Strauss & co - 13 November 2017, Johannesburg

133 182 Rupert Shephard SOUTH AFRICAN 1909–1992 Bead Sellers (Mapogga VI) signed and dated 1954; signed, dated and inscribed with the title on the reverse oil on board 60 by 49,5 cm R20 000 – 30 000 Having been guided in drawing by Henry Tonks and Philip Wilson Steer at the Slade School in London, exhibited with the New English art Club and the London Group, and having served as an official War Artist from 1943, Rupert Shephard took up the Directorship of the Michaelis School in Cape Town in 1948. Thereafter, his style, which had relied on a gentle, sober impressionism, gave way to a more decorative approach, typified not only by careful attention to geometric pattern but by rich, unexpected colour.
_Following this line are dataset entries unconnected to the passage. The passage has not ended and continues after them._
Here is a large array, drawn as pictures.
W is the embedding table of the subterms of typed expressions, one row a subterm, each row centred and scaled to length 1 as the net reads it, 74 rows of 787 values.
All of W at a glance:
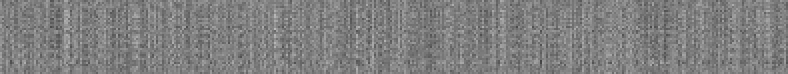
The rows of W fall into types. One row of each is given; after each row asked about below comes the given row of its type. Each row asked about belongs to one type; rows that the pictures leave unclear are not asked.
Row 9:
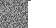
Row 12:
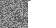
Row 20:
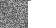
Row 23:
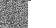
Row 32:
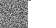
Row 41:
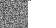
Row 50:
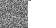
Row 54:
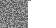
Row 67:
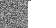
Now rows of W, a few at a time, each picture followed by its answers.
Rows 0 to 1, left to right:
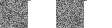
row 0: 32
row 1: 12
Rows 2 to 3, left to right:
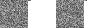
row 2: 23
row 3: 50
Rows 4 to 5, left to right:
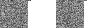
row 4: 67
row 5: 23
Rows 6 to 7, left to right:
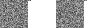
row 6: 41
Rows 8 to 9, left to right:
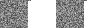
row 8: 67
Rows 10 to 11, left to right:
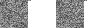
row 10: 32
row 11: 20
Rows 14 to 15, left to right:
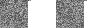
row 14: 12
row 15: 20
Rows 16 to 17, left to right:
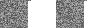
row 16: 67
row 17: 20
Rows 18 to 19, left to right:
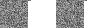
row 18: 23
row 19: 23
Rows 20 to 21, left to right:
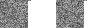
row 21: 32
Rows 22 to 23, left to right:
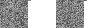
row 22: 12
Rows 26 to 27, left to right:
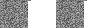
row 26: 23
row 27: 23
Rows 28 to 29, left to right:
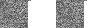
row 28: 20
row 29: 20
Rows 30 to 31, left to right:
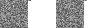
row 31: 32
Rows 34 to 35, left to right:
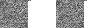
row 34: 20
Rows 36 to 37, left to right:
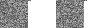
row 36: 20
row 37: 67
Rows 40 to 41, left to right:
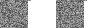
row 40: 32
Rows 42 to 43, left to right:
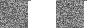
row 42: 20
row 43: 67
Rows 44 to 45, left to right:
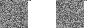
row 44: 54
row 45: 54
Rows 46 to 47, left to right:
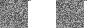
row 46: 12
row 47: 54
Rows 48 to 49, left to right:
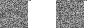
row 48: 50
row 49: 41
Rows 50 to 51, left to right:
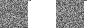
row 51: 9
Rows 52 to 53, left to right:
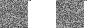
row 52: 50
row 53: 54
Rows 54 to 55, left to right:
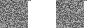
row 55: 54
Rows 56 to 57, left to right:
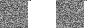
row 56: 41
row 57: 54
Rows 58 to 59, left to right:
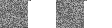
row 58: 50
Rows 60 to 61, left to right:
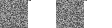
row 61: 54
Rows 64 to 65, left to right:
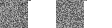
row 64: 9
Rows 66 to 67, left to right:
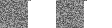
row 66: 54
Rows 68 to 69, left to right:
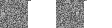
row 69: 12
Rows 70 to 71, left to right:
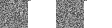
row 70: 12

This radical change had much to do with the artist’s exposure to the Mapogga people of the then Transvaal; much in the way Alexis Preller had been before him, Shephard was moved by their bold sense of colour and their geometric designs. With this in mind, the figures in the present lot are thoughtfully simplified while their blankets are reduced to an angular patchwork of broadly-painted segments. There is wonderful ambiguity in the way the blankets relate to the ground on which the bead sellers rest: quite where fabric becomes earth or stone is difficult to tell.